Personal information
- Born: August 19, 1989 (age 36) New Orleans, Louisiana
- Height: 6 ft 3 in (1.91 m)
- Weight: 190 lb (86 kg)

Career information
- High school: Siloam Springs (AR)
- College: Arkansas Tech
- NFL draft: 2014: undrafted

Career history
- Iowa Barnstormers (2014)*; Trenton Freedom (2014–2015); New Orleans VooDoo (2015); Jacksonville Sharks (2016); Washington Valor (2017);
- * Offseason and/or practice squad member only

Awards and highlights
- PIFL Offensive Rookie of the Year (2014);

Career Arena League statistics
- Receptions: 188
- Receiving yards: 2,043
- Receiving TDs: 31
- Tackles: 37.0
- Stats at ArenaFan.com

= Roger Jackson (wide receiver) =

American football player (born 1989)

Roger Jackson (born August 19, 1989) is an American former professional football wide receiver. He played college football at Arkansas Tech University.

==Early life==
Jackson attended L.W. Higgins High School, in Jefferson Parish, Louisiana, until his sophomore year, when Hurricane Katrina struck, forcing him out of his home. He and his family relocated to Siloam Springs, Arkansas, where he attended Siloam Springs High School.
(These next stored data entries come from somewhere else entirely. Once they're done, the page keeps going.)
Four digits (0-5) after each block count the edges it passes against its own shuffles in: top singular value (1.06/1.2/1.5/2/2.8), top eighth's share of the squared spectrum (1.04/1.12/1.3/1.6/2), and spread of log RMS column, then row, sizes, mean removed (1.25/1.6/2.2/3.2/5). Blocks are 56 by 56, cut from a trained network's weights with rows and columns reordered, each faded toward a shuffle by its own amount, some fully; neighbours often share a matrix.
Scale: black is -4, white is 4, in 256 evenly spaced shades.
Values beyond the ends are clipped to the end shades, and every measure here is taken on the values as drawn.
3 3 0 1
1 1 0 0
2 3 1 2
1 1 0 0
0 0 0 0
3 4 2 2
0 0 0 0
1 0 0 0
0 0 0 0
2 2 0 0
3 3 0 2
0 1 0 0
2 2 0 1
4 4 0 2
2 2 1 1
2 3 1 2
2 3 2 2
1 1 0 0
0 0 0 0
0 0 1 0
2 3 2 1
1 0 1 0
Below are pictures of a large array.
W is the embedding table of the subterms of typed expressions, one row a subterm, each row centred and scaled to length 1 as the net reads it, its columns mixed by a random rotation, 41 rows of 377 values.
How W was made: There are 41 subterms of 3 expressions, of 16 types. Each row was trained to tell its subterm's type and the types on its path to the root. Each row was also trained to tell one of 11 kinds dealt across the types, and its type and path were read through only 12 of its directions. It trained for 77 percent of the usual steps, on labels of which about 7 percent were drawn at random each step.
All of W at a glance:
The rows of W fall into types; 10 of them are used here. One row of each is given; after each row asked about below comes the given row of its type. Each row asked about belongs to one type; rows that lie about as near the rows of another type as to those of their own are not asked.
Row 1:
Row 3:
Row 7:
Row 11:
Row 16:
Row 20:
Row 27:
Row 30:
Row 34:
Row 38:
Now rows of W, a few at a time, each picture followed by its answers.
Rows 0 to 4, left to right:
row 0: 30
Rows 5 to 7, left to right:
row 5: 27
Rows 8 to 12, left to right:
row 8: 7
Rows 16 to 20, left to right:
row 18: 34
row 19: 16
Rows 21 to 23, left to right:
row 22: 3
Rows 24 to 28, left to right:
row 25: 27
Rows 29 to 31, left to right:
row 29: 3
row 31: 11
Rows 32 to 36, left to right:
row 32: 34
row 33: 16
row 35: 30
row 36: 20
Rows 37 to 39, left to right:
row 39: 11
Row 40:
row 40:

While at Silom Springs, Jackson played both football and basketball, where he helped the Panthers win the 5A state championship in 2008.

==College career==
Jackson signed to play college football at Arkansas Tech University. As a senior in 2013, Jackson had 23 receptions for 239 yards and 3 touchdowns.

==Professional career==

===Iowa Barnstormers===
On February 20, 2014, Jackson was assigned to the Iowa Barnstormers of the Arena Football League, he participated in camp with the Barnstormers, but was reassigned prior to the beginning of the season.

===Trenton Freedom===
Two days after his release from the Barnstormers, Trenton Freedom offensive coordinator, Ryan Vena, called Jackson and signed him. Jackson's play earned him the Professional Indoor Football League's Offensive Rookie of the Year.

===New Orleans VooDoo===
After starting the 2015 season with the Freedom, Jackson was assigned to the New Orleans VooDoo on April 30, 2015. Jackson would play only 11 games as a rookie for the Voodoo with those 11 games he broke the franchise rookie record held by Kenny Henderson in 2007 by 29 yards having 924 yards with 74 catches his rookie season. When the VooDoo ceased operations on August 9, 2015, Jackson became a free agent.

===Jacksonville Sharks===
On October 16, 2015, Jackson was assigned to the Jacksonville Sharks.

===Washington Valor===
Jackson was assigned to the Washington Valor on January 10, 2017.

===Jersey Flight===
On February 2, 2020, Jackson signed with the Jersey Flight. The 2020 National Arena League season was canceled due to the Covid-19 pandemic.